(Watch and Discuss) Moral Leadership Across Difference

On January 31, 2019, LCN held an Online Session on Moral Leadership Across Difference with Harvard Professor Chris Robichaud.

Watch the recording below, then join in on the ongoing discussion in the comments below.

Polarization, political correctness, fake news – these are words that we often use to analyze the reasons why democracies are at risk.

At its core – we are asking how can we speak our mind and listen to one another, when we have different moral perspectives.

Professor Chris discussed the topic of Moral Leadership and shared strategies for engaging in meaningful collective action across political and moral differences.

Organisers from 12 different countries joined the discussion.

Have something to add? Join the discussion in the comments below.

Comments 4

  • comment author

    Hi! Here are some discussion questions we have sent out to Chris. Stay posted for his responses, but we would love your opinion as well!

  • comment author

    MATTHEW LEWIS
    
I am simmering on the idea that both civility and intellectual humility (as I understand them) are largey about a personal disposition, a way to commit to entering the world for yourself and on your own terms. But what of the intractable tensions/entanglements that exist out there that have nothing to do with personal commitments. Ultimately, can/will commiting to these two ideas – civility and IH – ‘do’ something and create the sense of traction that change is possible?


  • comment author

    Sarah Hertz
    
Another series of questions about trust: How might we employ these frameworks (of intellectual humility, of civility) to address the “crisis of trust” in politics today?
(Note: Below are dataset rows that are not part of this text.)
Each row is a point on a tangle of strands that fork, close into loops and nearly touch. The rows are in no order.
In the rows, zero is written as 128.
Two points are linked if the straight distance between their rows is under 133.
Sofiv: [ 78 159  85 136  72 105 139 126  73 155 133 170 180 182 144 137 153  98
 170 105  96 127 141 165]
girif: [123 119 129  99 103 159 101 179 149 167 161  59 137 159  82 109 146 112
 122 104 141 145 124 107]
fen: [144 135  87  93  86 126 113 130 163 129 130 155 132 126 107 111 146  97
 109 172 107 127 116  96]
vaz: [ 95 128 170 170 154 116 114 143 125  83  84 125 137 120  54 168  93 152
 133 167 136 160 125  97]
basos: [115  82 133 134 154 109 121 114 101  93 107  99 125 152 134 172 142 141
  93 128 113 127 201 149]
neme: [ 63  92 107  84 112 121  69 114 144  96 164 127 132 145  84 124 126 135
 161 163 127 125 140 132]
nefu: [124 139 125 139 184 107 142 205 125 132 112 122 133 142 155 156 173 173
 137  63  93 150 100 147]
rol: [113 146 118 133 117 123 164  94 131 149  95  79 136 155 142 161 132 146
 189  81 130 126 148 177]
vemos: [133 170 134 122 152 159 102 151 145 124 114 102 142 168 134 174  75 169
 145 116 139 132 111  28]
zon: [121 130 172 129 184 142 102 141 124  87 110 177 118 122 123 142 154 219
 108 152 125 161  93  86]
bov: [130 151  96 123 119 132 137  73 107 138 164 129  78  75  67 160  76 140
 105 147 180 149 107  57]
Gamul: [141 168 116 109  87 117 114 128 182  70 108 167 161 150  80  86 138 105
 147 145 127 129 133 135]
voma: [163 166 202 133 198 150 156 173 145 140 157 132  92  99 135 188  89 199
 109 113 129 141  99 130]
Faten: [ 72 158 128 142 144 143 145 156 114 130 108 151 127 137 100 163 201 129
 153  89 118 202 187 142]
Sek: [ 96 109 144 158 144 135 143 119 186 163  95  94 155 126 148 153 138 120
 150 103 144 133 168 158]
Nipi: [117  83 112 129  75 119 120 154 118 150 146 120 151 125 145 113 151 127
  95  99 110 169  57 116]
Gama: [ 87 105 134 112  96 135 107 148 107 141 163 147 179 203 118  92 193  74
 128  87  91 110 122 188]
fogek: [157 116 164 160 154 136 128 142 139  95 144 125 133 124 136 108 147 180
 138 148 127 154 109  97]
Zuvo: [118  88 153 112  77 133 128 115  89 164 120 184 154 179 139  61 178 114
 120 116  98 113 112 196]
riki: [ 96 147 160 154 167 156 127 165 165 152 116  98  68 107 151 108 129 130
 108 126 127  91 120 128]
redi: [197 131 120 179  72 130 150  93  95 152 165 114 132 105 119  92  77  70
 123 120 141 122 128  91]
Faz: [138 101 142  87 100 110 108  77 165 109 153 124 137 138 153 100 111 138
 168 152 147 111 175 179]
nir: [ 81 180 102 120 155 116 139 172  99 124 104 100 153 127 100 143 139 110
 181 103 144 167 172 134]
Bap: [169 136 123 114 112 148 143 115 173 158 108 162 145 154 182  87 139 102
 115  82 105 131 123 154]
kig: [107 151 116 105 142 193 108 169 134 140 145  75 164 137 109 135 118 139
 154 145 124 142 124  74]
fida: [155 144 144 139 103 161 104  99 150 119 114 127 125 126 148  80 139  86
 125  68 107 150 129 189]
nit: [103 116 151 162 124 172 150 137 148 179 110  96 191 158 140 135 169  97
 166 101 102 163 184 196]
Bafaf: [104  82  72 134 143 131 107  99 115 152  85 119 198 132 116 111 190 118
 126 149 149 114 102 128]
Kigir: [128 139 147 109  76 118 191 151 159 139 133 114 118 106 123 140 120 134
 138 142 141  80 156 158]
zef: [199 126 167 184 101  90 166 122 133 140 176  95  99 138 140 101  77  82
 120  99 164  79 141 102]
zene: [174 113 161 170 210 134  89 175 174 148 112  94 114 152 146 163  82 155
 149  90 111 136 131 111]
gusot: [169 125 128 156  61 135 112 116  80 147 111 121 120 110 135 105  93  90
  84 138 112 154 115 130]
mili: [117 105 103  73 156 146  76 122 136  46 171 173 161  86 101 123 164 121
 115 169  84 116 111 118]
mir: [119 126 111 129 129 138 100 162  94 137 142 126 105 125 158 160 175 162
 111  72 104 167  83 127]
pof: [121 140 106 125 101 111 110 135 156 152 154 195  84 120 120  62 124 102
 117 164 165 156 102  96]
bem: [134 162  96  83  64  98 143 139 106 159 129 194 192 173 100 118 137  85
 131 111 101 102 106 171]
tokit: [132 120 185 119 189 141 171 140 127 134 120 126 120 149 140 187 106 191
 127 134 126 113 138 149]
Dab: [149 114 116 159  93 107 113 156 143 100  94 154 123 139 169 134 130 160
 136 135 121 145 142  98]
Bep: [ 82 110 123 155 120 108 103 187 102 128 124 158 128 140 128 110 189 108
 136 121 120 193 174 169]
kif: [140 141 149 164 148 184 136 140 129 132 158  70 102  83 131  88 120  93
 113 124 128 104 104 151]
porig: [152 112  88 127  95 144 123  60 127 115 108 115 108  87  73 167 115 124
  79 107 186 124 129  81]
gak: [100 109  92 130 125 120  92 120 107 197 118 104 114 115 184  82 114 108
 133  98 139 147 123 174]
kalid: [126 116 147 104 158  90 172 138 113 115 126  95 126 121 113 199  95 150
 103 101 138 100 106 144]
vimov: [124 175 129 113 143 183  87 162 125 144 123 107 117 175 116 104 121 114
 166  96 100 153 186 166]
fav: [ 89 106 125 107 130 105 153 110  80 115 125 129 186  99 139 141 143  97
 125 136 103 136 118 179]
kiv: [130 114  94  77 183  98 107  94 152 106  99 181  92 133  91 132 116 104
 107 168 137 111 145 139]
Dugu: [131 152 166 164 154 104  93 132 165 122 112 102  92 132 152 145  59 102
 164  91 142 129 177 168]
nukip: [136 161 195 162 167 149 152 119 119 146 174  99  87  57 157 153  85 166
 125  98 141 131  68 111]
Bok: [131 115 102 100 147 137 102  75 123 105  83 129 112 153 110 144 111 118
  84 169 115 124 175 152]
puva: [ 87 112  66 131 135 139  77 102 112 167 114 107 154  94 153 121 144 126
 110 122 138 114 142 125]
vakif: [137 168 103  86 179 134 135 139 155  48 146 140 140  76 119 102 153 125
 127 144 125 122 101 108]
riti: [166 171 127 203 169 152 113 160 153 146 101  90 120 142 168 154  91 151
 157 108 133 110 118  68]
Fofi: [144 124 157 150  96 139  93 134 199 112 112 107  90 151 147 131 107  93
 155  77 126 153 147 171]
vot: [ 61 139 147 118 200 140 140 153 158 129 106 140  73 138 132 123 155 132
 116 162 119 122 146 132]
Nasov: [140  85 120 115 135 146 140 117  96 108 130 101 142 177 135 129 182 138
  88 123  78 110 179 176]
vasa: [ 72 195 114 114 153 180 123 190  90 141 120  93 163 127 125 160 140 141
 163 146  96 150 155 102]
guse: [129 138  97 108 197 131 140 122  83  93 149 155 128  82 148 111 120 134
 128 172  97 102  65 116]
tupos: [166 121 121 153 141 142 109 100  99  91 210 137  95 132 105 115 108 117
  79 114 132 114 106  62]
Tevab: [170 124 146 150  83  92 129 138 131 102 105 136 214 170 114 123 121  69
 115 155 103  98 130 139]
sisog: [169  88 138 141  97 108 156  92 104 155 104 111  86 139 156 136  73 158
 136 176 159 105 129 100]
todu: [ 92 138 150 149 142 134 124  89 140 165 169 110  95  86 104 149  90 155
 115 104 209 144 111  46]
puz: [139  94 146 120 124  87 184 168 157 127 150 105 114  91  97 152 116 157
 119 144 158  89 117  93]
lav: [151 108 188 160 203 102  94 136 163 119 128 107  87 134 127 139  65 149
 155  87 151 105 149 133]
roni: [164 129 125 112 156 151 138 126  99 163 160 134  98 120 136 116  66 161
 134 161 143 175  92  80]
lefeg: [141 140 132  95 182 122 148 119 104  89 171 170  83  93 144 114  65 162
 110 176 132 147  74  93]
sumip: [115 116  68  64 138 104 133  68 152 110 109 212 161 108  99 139 146  89
 134 182 129  85 161 158]
Vazu: [124  85  96 133  68 115  98 122  99 127 108 137 190 105 111  90 194  85
 118 124 139 105 140 144]
lum: [106 161  88 123 131 151  88 161  99 195  99 141 113 144 160  98 123  92
 137 106 110 168 156 181]
Nolav: [143 105 118 119 113 134 122  96 199 128 105 130 132 151 140  70 146 161
 153 139 156  75 173 129]
bota: [109 127 130  75  82 111 186 116 146 134 125 101 120 171 130 159 162 135
 141 109 137 107 170 184]
ner: [119  94 124  85 127  87 111 145 118 138 173 138 198 193 133 109 171 130
 130  85 112 167 137 191]
dufuf: [ 75 105  97  83 137 141 106 126 111  68 140 156 119 147 101 151 177 132
 137 178  93 131 140 141]
Mib: [122 144 130 148 134 106 119 109 104 125 105 172  80  78  94 140 114 153
 124 160 177 132 124  85]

Might this lack of humility or civility be the cause of declining public trust? Should we even be concerned with cultivating trust in authority, when we lack moral leadership? How would you define “trust”? How do we make policy choices in a low-trust environment?

  • comment author

    Nizar Farsakh:
    “Morality is for those who can afford it”: I think someone said it but I can’t remember who, at any rate, the point is that if we look at people’s morality and especially how it “evolves” or changes through time, we notice that there is a sizeable correlation with interests and/or the cost of carrying such morality/opinions. For example, to what extent is it truly that moving to urban areas makes you more liberal out of genuine conviction vs out of mere innate tendency to adapt and assimilate? It’s easy to be conservative in Saudi Arabia and pretty difficult in San Francisco. So, my question is: Is there a way to correlate interest/cost of adoption vs morality/opinion? Can we figure out a “correction” factor to account for that cost? Can we make those moral positions weighted against the interest they impact?